Region briefs

July 12, 2014 

Senator seeks report on college sex assaults

BATON ROUGE -- A New Orleans state senator is asking higher education leaders to compile a report detailing the numbers of sexual assaults reported on Louisiana's college campuses in the last five years.

Sen. J.P. Morrell sent a letter Friday to Board of Regents Chairman Clinton "Bubba" Rasberry and the chairmen of the college system boards seeking the information by Sept. 15.

He is also seeking details of each campus' policy governing sexual assaults and employee training requirements to handle such cases.

Morrell, a Democrat who chairs a Senate judiciary committee, cites a recent national survey that he describes as showing "an epidemic" of rape and sexual assault on campuses and disappointing efforts to address the problem.

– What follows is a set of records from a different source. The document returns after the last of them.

Every row gives one point. Examples show where two turns around zero, p and q, send a point. Write where each new point lands after one turn and then the other. Backwards means that the second turn is done in reverse. Each puzzle has new turns, and all numbers are rounded.

Turn p:
[-0.05, -0.26] -> [0.17, -0.20]
[0.10, 0.32] -> [-0.19, 0.28]
[0.48, -0.25] -> [0.49, 0.22]
[-0.52, 0.20] -> [-0.48, -0.28]
Turn q:
[-0.34, -0.56] -> [0.06, -0.65]
[0.28, 0.21] -> [0.10, 0.33]
[0.29, 0.28] -> [0.07, 0.40]
[-0.23, 0.07] -> [-0.23, -0.08]
Where do these land?
p, then q: [-0.44, -0.18] -> [0.16, -0.45]
q, then p backwards: [0.57, 0.06] -> [0.57, -0.09]
q, then p backwards: [-0.13, 0.13] -> [-0.09, 0.16]

Turn p:
[-0.23, -0.63, -0.15, 0.21] -> [-0.55, -0.19, -0.41, -0.11]
[-0.16, -0.06, 0.37, -0.22] -> [-0.12, -0.21, 0.23, 0.33]
[-0.17, -0.02, -0.05, 0.18] -> [-0.01, 0.00, -0.24, 0.07]
[-0.08, 0.25, 0.01, -0.44] -> [0.01, 0.28, 0.36, 0.24]
[0.55, -0.24, -0.34, 0.48] -> [0.10, -0.12, -0.29, -0.77]
[0.09, 0.70, 0.16, -0.22] -> [0.56, 0.24, 0.37, 0.25]
Turn q:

He said the data will help state lawmakers find ways to combat assaults in Louisiana.

-- Associated Press

Corrections department guns, vests missing

BATON ROUGE -- A new state audit finds a dozen guns and more than three dozen bulletproof vests belonging to state's Department of Public Safety and Corrections went missing over the past few years and haven't been found.

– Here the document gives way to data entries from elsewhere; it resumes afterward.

Each row is a point. The ring and each string are closed loops that go straight from each point to the next, and from the last back to the first. Before rounding, they use only three directions, however many columns there are. How many times does the string pass through the ring? Passing back the other way cancels.
In the rows, zero is written as 128.

Ring, 7 rows:
[[149 136 158]
 [129 166 142]
 [105 168 111]
 [ 92 145  92]
 [ 96 114  90]
 [125  89 109]
 [149  96 138]]
String:
[[128 162 183]
 [110 152 147]
 [127 144 116]
 [123 157  99]
 [ 88 167  68]
 [ 82 135  64]
 [ 97 107  72]
 [ 93  78  94]
 [107  86 127]
 [122 113 130]
 [167 111 118]
 [180 116 148]
 [159 139 178]]
Times through: 2
String, 14 rows:
[[103 108 127]
 [126 119 108]
 [128 108  82]
 [ 98  92  68]
 [ 75  96  94]
 [ 84 107 111]
 [ 76  92  97]
 [111  93  79]
 [134  96  77]
 [117  66  88]
 [104  82 122]
 [102  99 133]
 [ 99  84 132]
 [105  87 123]]
Times through: 1

Ring:
[[172 156 138 120]
 [142 218 126 104]
 [ 87 214 125 110]
 [ 66 183 129 121]
 [ 87 131 136 135]
 [133 122 140 134]]
String:
[[161 123 102 127]
 [138 152 119 123]
 [135 160 144 123]
 [160 152 177 126]
 [171 155 167 123]
 [151 167 152 120]
 [142 169 121 117]
 [162 168  98 114]
 [194 172 108 110]
 [207 176 156 113]
 [169 172 167 119]
 [138 170 154 121]
 [144 163 144 121]
 [159 152 170 126]
 [170 134 164 129]
 [184 107 137 133]]
Times through: 0

Ring:
[[184 139 132 114 136 153]
 [171 189 150 115 156 158]
 [148 198 149 116 159 161]
 [104 178 136 113 150 163]
 [ 83 141 127 106 137 157]
 [ 80  95 121  97 121 146]
 [104  64 116  94 110 140]
 [142  71 112 102 112 143]
 [172 104 119 110 123 149]]
String (19 x 6):
[[142 125 131 106 132 149]
 [148 123  93 128 125 170]
 [172  92  88 126 114 164]
 [178  59 110 104 107 141]
 [156  76 146  85 120 126]
 [137 114 137  98 130 142]
 [133 105 117 108 123 151]
 [138  85 150  83 123 127]
 [134  47 132  82 108 125]
 [129  32  97  99  97 141]
 [129  60  79 117 102 159]
 [132 116 112 113 126 157]
 [143  97 136  95 124 138]
 [153  95 157  83 127 126]
 [139 122 119 112 129 155]
 [157 113  89 129 121 169]
 [182 107  91 129 119 166]
 [203  99 131 105 123 141]
 [177 107 158  89 131 129]]
Times through: 1
String (10 x 6):
[[140 105 105 115 121 158]
 [167 123  89 133 123 172]
 [194 165 119 129 142 167]
 [204 222 172 115 170 155]
 [140 216 115 140 158 186]
 [106 190 109 133 149 181]
 [ 58 164 111 119 141 173]
 [ 62  95 131  88 123 141]
 [100  69 146  76 118 124]
 [129  93 137  92 123 136]]
Times through: 1

Ring (9 x 8):
[[191 145 154 115 134 151 107 136]
 [166 170 163 105 143 162 113 145]
 [125 178 166  96 147 158 122 142]
 [ 80 164 157  91 145 143 129 131]
 [ 60 129 135  98 137 123 129 114]
 [ 73 105 125 106 129 112 125 105]
 [110  91 127 114 122 106 117 100]
 [146  94 134 118 120 110 111 104]
 [184 115 145 119 124 129 106 119]]
String:
[[171 189 209  91 142 145 119 136]
 [145 157 178  98 136 134 119 126]
 [143 144 141 110 137 150 114 134]
 [180 156 130 118 142 176 106 153]
 [210 162 158 115 138 167 104 148]
 [197 154 183 107 132 138 109 129]
 [166 141 166 107 131 133 113 124]
 [141 134 146 109 133 137 115 125]
 [159 137 164 107 131 129 114 121]
 [159 124 104 125 135 163 106 140]
 [209 133 122 128 133 168  99 146]
 [211 146 139 122 135 167 101 147]
 [195 148 116 126 140 183 101 156]
 [204 178 177 107 141 166 108 149]
 [181 185 212  93 140 141 117 134]
 [193 198 185 100 148 176 112 157]]
Times through: 2
String:
[[ 20 128 137  90 139 114 137 107]
 [ 55  84  77 118 130 127 122 111]
 [117 103  95 122 131 143 112 125]
 [135 117 137 112 129 127 115 117]
 [166 124 171 108 125 114 113 110]
 [214 144 177 113 128 137 105 128]
 [206 174 159 113 143 177 105 156]
 [155 197 169  98 152 179 117 158]
 [ 93 199 195  80 152 149 132 138]
 [ 60 168 183  80 144 123 136 118]]
Times through: 1

Ring, 8 rows:
[[198 145 132 101  98 123 118 130 153]
 [190 179 128 100  96 132 130 151 149]
 [153 190 134 119 100 142 131 159 145]
 [117 179 147 142 106 146 122 150 144]
 [ 84 137 163 168 113 143 101 125 145]
 [ 83 100 162 176 117 136  88 106 148]
 [117  78 149 161 115 126  85  96 152]
 [158  93 140 135 108 121  95 103 154]]
String (22 x 9):
[[ 64 112 184 185 116 139  87 103 147]
 [101 116 185 162 109 130  91 100 151]
 [135 132 186 140 102 125  99 103 153]
 [119 110 143 154 113 133  98 116 149]
 [ 97  66 118 176 124 135  85 109 147]
 [115  65 121 166 121 130  86 104 150]
 [131 109 129 147 113 133 101 121 149]
 [162 133 156 124 102 125 107 116 153]
 [202 137 162 100  94 115 110 110 158]
 [249 152 155  70  86 108 120 115 161]
 [239 161 131  75  90 116 127 133 156]
 [190 150 106 105 102 131 124 147 149]
 [135 128 111 142 112 139 112 140 146]
 [161 160 137 120 102 134 120 140 149]
 [186 201 163  97  90 130 131 145 151]
 [185 230 164  92  87 136 142 160 149]
 [149 236 148 112  95 149 144 176 143]
 [103 180 126 150 110 154 125 164 140]
 [ 97 139 122 161 116 148 111 145 142]
 [106 128 127 158 115 143 106 135 144]
 [ 79 118 125 176 121 148 101 135 142]
 [ 40 112 155 199 124 150  91 121 141]]
Times through: 1

Ring (8 x 11):
[[202 132 118 131 122 106 128 138 126  96 148]
 [180 190 100 142 125 101 130 127 147 109 138]
 [151 207  96 147 131 112 130 120 158 125 132]
 [103 189 107 148 139 142 126 115 167 150 129]
 [ 83 144 135 143 143 163 118 119 165 154 132]
 [ 99  84 168 133 139 168 110 131 148 137 141]
 [131  63 169 126 134 157 111 138 133 120 148]
 [175  74 149 124 127 133 120 142 120 103 152]]
String:
[[175 185  68 140 129 111 144 123 138 129 138]
 [156 164 112 140 130 121 127 127 147 120 138]
 [155 168 134 141 128 117 118 129 154 109 137]
 [152 161 148 141 128 118 113 131 156 104 138]
 [162 155 115 138 129 120 127 129 143 117 140]
 [184 155  80 135 128 114 141 129 128 122 143]
 [151 139 133 137 130 128 121 131 145 116 141]
 [169 141 149 136 125 115 114 135 145  97 143]
 [208 137 152 132 118  95 114 142 135  73 148]
 [234 126 106 126 118  93 134 142 112  85 153]
 [230 127  70 126 121 100 149 137 104 105 152]
 [235 142  84 128 119  90 142 138 112  93 151]
 [213 163 127 135 118  88 122 138 136  79 145]
 [188 172 137 139 122  97 117 134 148  87 141]
 [208 205  92 142 120  83 133 129 142  95 140]
 [199 212  64 143 124  90 144 124 140 114 138]]
Times through: 1
String, 22 rows:
[[100 212 126 153 137 133 116 115 181 138 125]
 [125 169 146 145 133 130 112 125 166 119 134]
 [139 149 115 139 134 134 127 126 147 131 138]
 [140 194  67 145 136 127 143 116 149 149 133]
 [149 248  42 153 134 109 149 110 159 148 127]
 [157 249  78 153 129  99 134 115 167 125 128]
 [154 219 133 150 126 101 114 124 172 102 131]
 [148 177 149 144 128 115 111 129 163 104 135]
 [171 234 114 151 124  90 121 123 168 100 131]
 [177 230  73 148 127  95 138 120 154 119 133]
 [174 212  47 144 130 106 150 118 142 137 135]
 [156 171  83 140 132 124 139 123 141 135 137]
 [144 168 124 142 131 124 122 126 154 120 136]
 [136 193 146 148 130 117 110 125 171 109 132]
 [127 214 134 152 131 116 113 120 178 117 128]
 [133 156 146 141 132 130 114 128 159 117 136]
 [133 165  91 141 136 136 135 121 147 145 135]
 [122 179  78 144 139 140 139 116 152 156 132]
 [128 158 116 141 135 137 125 123 153 135 136]
 [120 164 146 144 134 134 112 125 165 123 134]
 [ 96 197 153 152 136 135 107 119 184 128 127]
 [ 86 225 101 156 142 140 125 109 183 157 122]]
Times through: 0

Ring:
[[129 149 122  90 158  82 114  97  81 149 146 139]
 [130 158 112  99 171  70  79 127  74 144 130 126]
 [104 150 119 124 153  84 105 177 107 139 166 106]
 [ 87 139 136 129 130  95 156 172 133 146 200 104]
 [ 90 128 139 116 120 125 184 140 134 143 213 128]
 [117 135 125  92 141 120 149  98  98 141 175 151]]
String:
[[142 161 109  88 179  63  68 106  60 146 115 134]
 [138 156  92  95 182  96  51 136  60 126 119 141]
 [120 148 112 105 160  97  98 140  88 136 152 131]
 [109 150 133 112 148  67 127 137 105 155 165 111]
 [113 159 123 118 162  52  92 160  96 151 147 100]
 [103 148 137 117 142  70 139 144 114 155 175 107]
 [113 148 110 113 159 101  95 162  94 131 158 124]
 [107 148 108 122 158 103  92 183 101 128 163 116]
 [100 144 113 126 149 109 108 187 111 129 176 114]
 [105 142 120 115 146 108 124 156 108 136 176 124]
 [ 96 140 140 117 131  90 160 142 124 152 192 114]
 [ 72 130 162 131 104  93 217 152 159 162 233 100]
 [ 90 134 145 118 122 100 181 139 134 153 207 116]
 [ 94 135 145 115 124  96 178 131 129 155 201 118]
 [ 83 123 156 114 104 120 223 118 148 156 231 127]
 [102 121 127 100 123 158 180 112 118 131 207 158]
 [122 134 101  94 153 152 112 124  86 117 166 163]
 [115 139 119 101 147 116 128 124  97 136 170 141]
 [108 140 135 105 138  93 152 118 110 151 179 128]
 [115 139 147  90 133  83 174  74 106 164 178 138]
 [134 145 127  79 154  87 129  66  77 153 147 152]
 [132 151 141  81 152  53 138  61  82 170 144 135]
 [130 154 133  90 158  54 119  88  82 163 141 127]]
Times through: 2

Ring, 9 rows:
[[132  81  72 183 148 125 139  76 131 125 143  88 107 138]
 [125  95 101 171 159 111 143  73 148 119 154  82  88 120]
 [119 115 134 143 161 102 137  85 158 111 154  95  90 104]
 [118 138 176 103 140  99 120 113 161 113 146 127 116  89]
 [123 147 198  77 100 108 102 142 152 127 135 160 157  91]
 [132 138 177  77  81 125  91 155 132 135 118 179 189 107]
 [138 123 133  95  90 137  89 149 112 131 103 177 197 126]
 [141 105  90 123 109 143  97 131 102 125  99 160 186 142]
 [139  85  61 163 131 140 118 100 108 124 116 122 149 149]]
String:
[[138  59  33 213 150 135 145  62 120 130 142  74 105 157]
 [134  63  79 211 121 126 154  63 143 152 170  64  95 142]
 [130  88 109 172 123 120 139  84 145 140 158  91 109 127]
 [129 111 119 134 133 120 120 106 135 120 132 124 133 120]
 [124 105  85 155 185 112 133  79 136  96 132  97  96 120]
 [119 106 101 162 188 102 144  69 152  99 150  80  74 111]
 [116 108 143 161 161  94 152  69 173 120 176  71  65  99]
 [119 114 164 143 131  99 141  89 171 132 173  92  91  97]
 [123 119 154 127 127 108 126 105 154 127 151 116 118 104]
 [126 124 129 116 145 115 114 113 136 109 125 134 134 111]
 [117 148 170  88 158  98 112 119 153  96 130 139 121  87]
 [116 157 210  72 127  95 109 133 165 113 142 148 131  76]
 [118 159 249  63  81  96 107 147 175 140 157 157 148  71]
 [125 137 204  91  79 110 109 138 158 145 150 150 155  94]
 [128 129 165 100 103 117 107 132 141 130 132 150 156 106]
 [128 134 148  91 121 120  99 136 130 115 114 161 164 109]
 [130 138 139  82 127 124  91 143 120 106 100 173 176 112]
 [132 124 148 104  99 125 102 135 130 131 123 156 169 116]
 [134 120 148 107  88 129 102 137 129 138 124 157 175 119]
 [132 121 116 109 128 128 101 128 118 113 107 155 165 123]
 [137 122  89 100 137 138  88 138  97 100  81 175 187 134]
 [139 113  79 113 131 142  91 134  94 107  84 169 188 141]
 [133 111 111 126 125 128 110 117 123 120 119 140 153 126]
 [136  97 115 144  97 132 117 113 127 144 135 129 155 132]
 [133 103 110 139 117 128 117 111 127 130 129 129 147 128]
 [134 101  63 143 161 133 112 104 107 101 102 132 145 139]
 [137  78  38 179 157 137 126  84 107 113 116 106 130 152]]
Times through: 3

Ring:
[[142 121 123 152 118 167 126 130 140 111  74 175 109 156]
 [160 132 132 146 110 186 131 137 155  94  65 198 137 152]
 [160 134 134 138 112 184 131 141 161  88  80 190 139 142]
 [146 132 124 124 119 159 133 148 157 105 120 151 127 128]
 [133 130 115 119 124 138 136 150 148 126 145 120 113 124]
 [106 119  99 115 136 103 135 148 131 156 180  73  79 119]
 [ 92 108  97 119 144  95 125 140 126 155 187  60  56 116]
 [ 87 102 100 125 147  99 117 133 128 144 178  68  47 117]
 [ 99 102 109 138 141 122 112 126 131 126 140 103  56 130]
 [124 112 117 149 128 149 120 127 135 118  98 147  85 147]]
String, 23 rows:
[[143 127 130 127 122 165 124 142 164  88 116 158 120 124]
 [133 125 117 129 124 145 131 142 145 120 125 135 107 132]
 [137 132 113 121 121 139 141 151 144 134 138 125 118 131]
 [129 129 108 121 125 128 140 150 138 144 147 111 107 130]
 [119 120 112 122 132 129 128 143 143 127 152 108  91 122]
 [ 99 118  95 107 140  92 135 152 131 161 203  53  73 109]
 [ 94 112  97 112 143  93 128 146 130 155 197  55  62 110]
 [108 113 108 125 137 120 123 139 138 131 158  96  75 121]
 [118 118 109 130 131 128 129 139 135 136 139 112  87 132]
 [ 75  99  90 122 152  80 120 134 116 165 196  41  32 117]
 [101 108 102 131 139 111 123 134 126 145 155  89  63 129]
 [114 113 112 133 134 131 122 134 137 125 136 115  79 130]
 [110 107 116 135 137 135 113 129 142 111 135 118  71 125]
 [123 118 110 137 127 136 129 136 133 135 121 126  91 141]
 [122 112 113 151 128 145 122 126 128 129  95 144  82 153]
 [132 114 122 155 124 163 118 124 138 108  77 169  94 154]
 [130 116 124 141 126 158 119 131 148 101 103 154  97 137]
 [136 122 120 141 122 156 127 135 143 115  99 155 107 144]
 [146 123 131 144 119 175 122 132 154  90  81 180 117 143]
 [181 138 144 155 101 215 130 135 165  71  28 240 160 161]
 [149 126 132 139 118 176 124 137 160  86  89 179 123 137]
 [131 121 120 133 125 150 126 138 147 111 118 141 103 133]
 [156 132 137 131 115 183 125 142 170  74  94 184 136 129]]
Times through: 1
String:
[[125 113 114 152 126 149 123 126 129 127  90 150  87 155]
 [140 124 115 149 118 155 134 135 131 132  85 159 109 158]
 [165 132 129 160 106 191 134 132 142 107  36 213 137 172]
 [162 130 136 150 110 193 126 133 158  83  55 208 136 153]
 [145 126 127 139 119 168 126 137 153  98  94 169 118 140]
 [148 130 123 138 116 165 133 141 148 111  95 165 124 144]
 [172 140 137 139 105 195 136 144 164  85  66 207 156 147]
 [168 136 144 137 110 199 125 141 175  63  72 208 150 136]
 [143 125 131 134 121 170 122 137 160  87 102 167 118 131]
 [147 129 123 137 117 163 133 141 147 113  96 163 123 144]
 [162 135 128 144 108 181 137 141 150 107  69 192 140 155]
 [181 139 139 159  99 210 135 135 156  87  23 238 159 170]
 [141 120 130 145 122 172 119 130 153  90  85 175 109 142]
 [143 118 127 159 119 176 120 124 142 100  59 188 106 159]
 [125 112 115 155 126 150 121 124 129 125  86 153  85 156]
 [107 104 110 147 136 131 115 124 127 129 118 121  63 142]
 [ 85  91 112 139 151 118  98 119 136 109 151  95  34 119]
 [106 108 111 133 138 126 117 132 137 124 143 107  68 126]
 [113 115 105 133 132 123 128 137 129 143 139 107  79 136]
 [ 88 102  97 131 145  99 119 131 121 153 167  71  46 126]
 [ 62  82 101 128 163  89  95 120 129 125 193  49   7 104]
 [104 105 113 132 140 127 113 130 140 116 146 107  65 122]
 [104 104 115 135 140 130 111 128 141 112 139 112  64 124]
 [102  99 114 146 140 133 107 120 134 114 121 122  55 135]]
Times through: 3

Ring (10 x 14):
[[114 133 111 148 144 129 116 144 150  90 136 106 155 108]
 [158 106 133 133 144 136 143 136 152 134 140 147 103 150]
 [184  88 147 123 142 140 157 136 144 163 143 171  72 174]
 [198  74 158 110 135 142 166 138 131 184 145 181  53 191]
 [180  78 158 100 122 142 158 143 117 174 141 155  70 183]
 [146  96 143 107 119 136 137 153 107 144 139 124 109 150]
 [118 113 124 123 123 130 117 162 102 116 140 107 143 115]
 [ 92 132 102 147 133 123  97 170 105  86 141  95 176  77]
 [ 84 142  95 157 139 121  92 166 119  72 140  89 188  68]
 [ 91 143  99 156 143 124 100 155 137  72 138  91 181  80]]
String, 25 rows:
[[139 105 132 122 129 134 131 152 118 131 140 126 120 136]
 [121 114 134 110 117 135 127 147 121 114 132  92 139 136]
 [100 120 120 120 115 128 108 165  96 101 136  83 163 104]
 [100 121 102 149 132 120  95 184  81 104 149 115 165  72]
 [119 117 112 144 137 125 111 168 106 113 146 125 145  98]
 [ 68 145  76 176 144 111  70 194  82  67 151 100 206  26]
 [ 68 149  89 158 136 119  83 170 113  59 139  74 205  55]
 [101 133 115 133 129 130 112 148 135  86 133  83 166 107]
 [111 127 108 148 140 126 109 159 124  97 142 112 156  96]
 [ 95 140  93 167 149 121  96 164 128  78 143 108 177  70]
 [ 80 155  85 174 154 120  90 156 148  55 139  91 196  60]
 [124 124 110 154 148 127 116 155 134 105 144 130 142 104]
 [134 114 127 130 134 133 129 146 133 118 138 121 128 131]
 [132 122 128 131 138 136 133 132 160 106 133 110 133 139]
 [162 108 133 138 149 137 145 132 162 133 140 152 100 153]
 [180  93 136 139 151 135 149 144 141 158 148 181  78 156]
 [149 105 134 126 135 135 137 145 133 134 140 136 111 144]
 [173  92 150 113 133 142 156 132 145 154 138 149  83 177]
 [210  70 165 105 136 146 175 131 140 193 143 188  40 206]
 [227  56 166 111 140 143 178 144 120 217 153 222  19 205]
 [186  79 148 120 137 138 154 151 116 177 148 181  66 168]
 [154  99 142 114 128 138 142 143 128 142 138 132 104 156]
 [173  83 161  91 116 144 159 137 124 166 136 137  78 188]
 [183  71 163  90 115 143 160 148 103 184 141 155  65 188]
 [160  88 143 112 124 136 141 157 101 158 144 147  94 153]]
Times through: 3

Ring (9 x 14):
[[161 170 124 140 133 133 192  93 139 191  99  85 136 101]
 [152 149 147 157 119 159 170 100 120 162 134  73 126 138]
 [138 133 160 165 107 169 138 109 108 137 157  81 118 158]
 [118 118 163 163  99 164  98 120 103 113 169 111 112 165]
 [100 112 150 146 103 140  73 130 116 101 160 159 112 146]
 [ 95 119 127 124 116 110  79 132 138 111 132 195 119 111]
 [108 139 109 112 129  92 109 123 153 140 102 194 128  82]
 [137 165 102 116 138  96 158 106 155 181  80 150 137  70]
 [155 174 110 128 138 113 185  96 148 196  82 110 139  80]]
String (26 x 14):
[[ 76  95 144 133 102 124  38 145 124  74 165 209 108 140]
 [ 87 106 147 143  98 131  46 137 114  90 161 182 108 143]
 [106 124 140 142 107 129  81 126 119 118 143 158 116 131]
 [114 130 133 135 116 125 106 121 131 129 132 155 121 119]
 [110 134 130 136 112 118  90 122 126 131 128 162 120 115]
 [ 88 123 109 107 124  85  73 135 153 116 112 229 123  86]
 [ 98 131 102 100 135  81 104 130 165 130  99 223 129  73]
 [111 143  99 101 140  83 128 122 168 148  90 203 134  67]
 [139 177  87 106 145  77 164 103 165 196  58 162 143  47]
 [161 192  97 125 139  98 188  89 149 219  60 109 143  60]
 [153 172 117 136 130 119 172  96 137 192  91 103 136  90]
 [180 199 106 135 142 116 222  79 145 233  63  68 146  71]
 [163 177 112 129 142 119 205  91 151 202  82  96 142  82]
 [179 191 112 136 143 125 228  81 147 223  74  66 145  80]
 [170 182 112 132 143 123 217  87 150 210  80  83 143  82]
 [141 154 119 127 135 120 169 106 149 168 103 127 134  95]
 [137 152 125 135 127 125 152 107 138 163 111 123 130 105]
 [148 166 120 136 128 121 164 100 136 183  97 108 134  95]
 [128 144 125 131 126 121 139 113 140 150 116 141 128 106]
 [126 155  98 106 143  87 151 113 166 167  81 178 138  64]
 [112 142 101 103 139  86 128 122 166 147  93 199 133  71]
 [116 135 121 123 127 112 122 120 146 138 117 168 127 101]
 [118 141 126 133 118 116 110 118 132 143 119 153 124 107]
 [103 128 128 131 113 113  82 127 130 123 129 177 119 113]
 [121 136 133 137 118 127 118 117 130 138 128 143 123 118]
 [103 118 131 126 120 120 100 129 141 113 137 180 121 118]]
Times through: 0
String, 27 rows:
[[149 165 123 138 128 126 167  99 135 181 101 104 133 100]
 [167 189 106 131 139 111 200  87 146 217  69  91 143  72]
 [158 183  98 119 145  99 196  93 159 209  65 119 144  61]
 [138 159 105 114 142 102 169 107 161 174  86 150 138  75]
 [135 153 119 128 130 117 153 108 144 164 104 135 132  96]
 [144 161 121 136 127 122 158 102 136 176 102 115 132  99]
 [172 192 109 136 137 117 205  84 142 222  70  78 143  76]
 [173 187 119 145 131 130 201  84 132 215  84  64 139  92]
 [148 160 131 146 122 136 160 100 127 174 113  95 130 113]
 [134 142 129 133 129 131 156 110 142 151 121 128 129 112]
 [138 139 137 139 127 142 161 109 138 148 130 114 128 123]
 [131 139 138 142 120 139 139 112 130 144 131 121 125 125]
 [140 144 150 160 109 156 138 106 111 150 141  86 121 143]
 [142 129 182 190  89 196 120 107  79 130 182  44 110 192]
 [123 110 186 185  86 194  93 119  82 101 197  76 105 199]
 [111 112 157 152 106 155 100 125 116 105 167 134 113 156]
 [122 132 138 141 117 136 122 117 128 134 136 135 122 127]
 [123 129 153 157 104 153 108 116 109 128 153 113 116 149]
 [121 117 175 177  89 178  88 119  87 110 182  90 107 182]
 [120 110 185 184  85 191  86 120  81 101 196  80 104 198]
 [120 120 152 150 111 153 117 120 121 117 157 125 117 148]
 [128 137 138 143 118 137 131 114 128 141 133 125 123 126]
 [145 146 152 163 109 160 145 103 109 155 141  75 122 145]
 [165 155 157 171 114 176 182  93 108 171 141  37 126 152]
 [167 160 140 152 130 158 207  92 132 181 121  59 134 126]
 [145 152 126 133 134 131 177 104 145 166 111 112 133 106]
 [137 149 126 134 127 127 153 108 139 159 114 124 130 107]]
Times through: 4

Ring:
[[135 118  99 152  97 191 132 132 170 116 118 120 124 124]
 [165 110 109 139  92 189 121 112 163 131 139 112 145 128]
 [177 114 117 126  94 171 116 100 150 133 152 109 149 129]
 [166 133 124 109 114 131 118  99 119 148 156 120 154 126]
 [110 174 126  93 163  66 136 125  68 178 137 154 153 116]
 [ 87 183 120  99 167  59 145 137  70 156 124 157 128 112]
 [ 90 170 110 116 142  88 148 137 106 102 119 140  91 112]
 [103 151 103 135 115 128 147 135 143  68 116 123  72 115]
 [117 131  97 151  99 171 141 137 168  78 113 118  88 119]]
String:
[[132 133 107 134 109 154 133 125 146 115 127 123 119 122]
 [114 136 103 139 128 159 136 143 134 163 112 143 149 120]
 [139 115 100 150 105 196 128 134 162 154 118 129 153 125]
 [179  93 103 153  72 223 117 110 190 116 138 101 141 131]
 [184 103 110 140  69 195 117  96 181  82 151  91 115 130]
 [159 122 112 130  95 163 124 108 153 108 143 110 124 126]
 [151 129 114 126 107 152 125 112 140 126 141 119 134 124]
 [196 108 120 124  76 174 111  84 162  99 165  92 131 131]
 [223 102 129 111  72 169 101  65 155 111 185  85 149 135]
 [165 136 127 103 123 124 117 100 107 171 158 127 170 126]
 [126 156 123 102 152 100 129 123  84 197 138 150 175 121]
 [139 163 133  84 157  73 124 108  64 203 154 148 182 121]
 [116 175 131  84 172  58 131 121  52 209 143 160 178 118]
 [ 93 185 127  87 186  50 139 136  45 219 130 172 176 114]
 [ 84 196 129  80 194  28 142 136  33 211 130 175 166 112]
 [ 91 193 128  82 177  30 143 127  48 163 136 159 133 112]
 [121 159 118 109 130  96 137 118 109 108 137 128 106 117]
 [ 99 166 114 112 150  93 142 136  95 147 122 148 128 115]
 [ 76 179 112 110 168  77 149 150  79 166 111 163 133 111]
 [ 66 187 110 112 160  64 156 149  87 111 109 153  88 108]
 [104 160 106 127 107 104 150 124 143  16 125 109  33 113]
 [120 146 106 132 102 131 142 122 150  49 127 111  65 117]
 [115 147 108 128 123 130 139 131 130 112 123 130 109 118]
 [ 95 155 106 128 141 123 144 146 116 145 111 147 127 116]
 [ 92 149  98 142 128 142 147 150 138 116 103 140 106 115]
 [115 141 104 136 119 146 139 136 140 116 118 131 113 119]
 [143 124 104 141  88 168 132 117 168  70 131 106  91 123]
 [149 114 100 151  77 190 131 118 185  62 129 100  88 124]]
Times through: 2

The audit exposing the missing corrections gear prompted the department recently to revise its policy regarding "sensitive items," which include weapons, vests and radios.

Corrections Secretary Jimmy Leblanc said the policy now requires quarterly inventory audits of such items.

In May, department leaders met with staff members in charge of managing the public property to explain the new rules.

"The loss of any gun is important," Legislative Auditor Daryl Purpera said. "We need to improve the control over these items so that they don't go missing in the first place."

Of the 12 guns -- all pistols -- reported in the audit as "unlocated," 11 were stolen, said Pam Laborde, a spokeswoman for the Department of Public Safety and Corrections.

The 12th gun was in an agent's home that caught fire and was destroyed, Laborde said.

-- The Advocate

Police: Men steal $2,000 in soap, hygiene items

SANDY SPRINGS, Ga. -- Police are trying to figure out why three men walked into a CVS pharmacy in Atlanta's northern suburbs and stole $2,000 in soap and other personal care items.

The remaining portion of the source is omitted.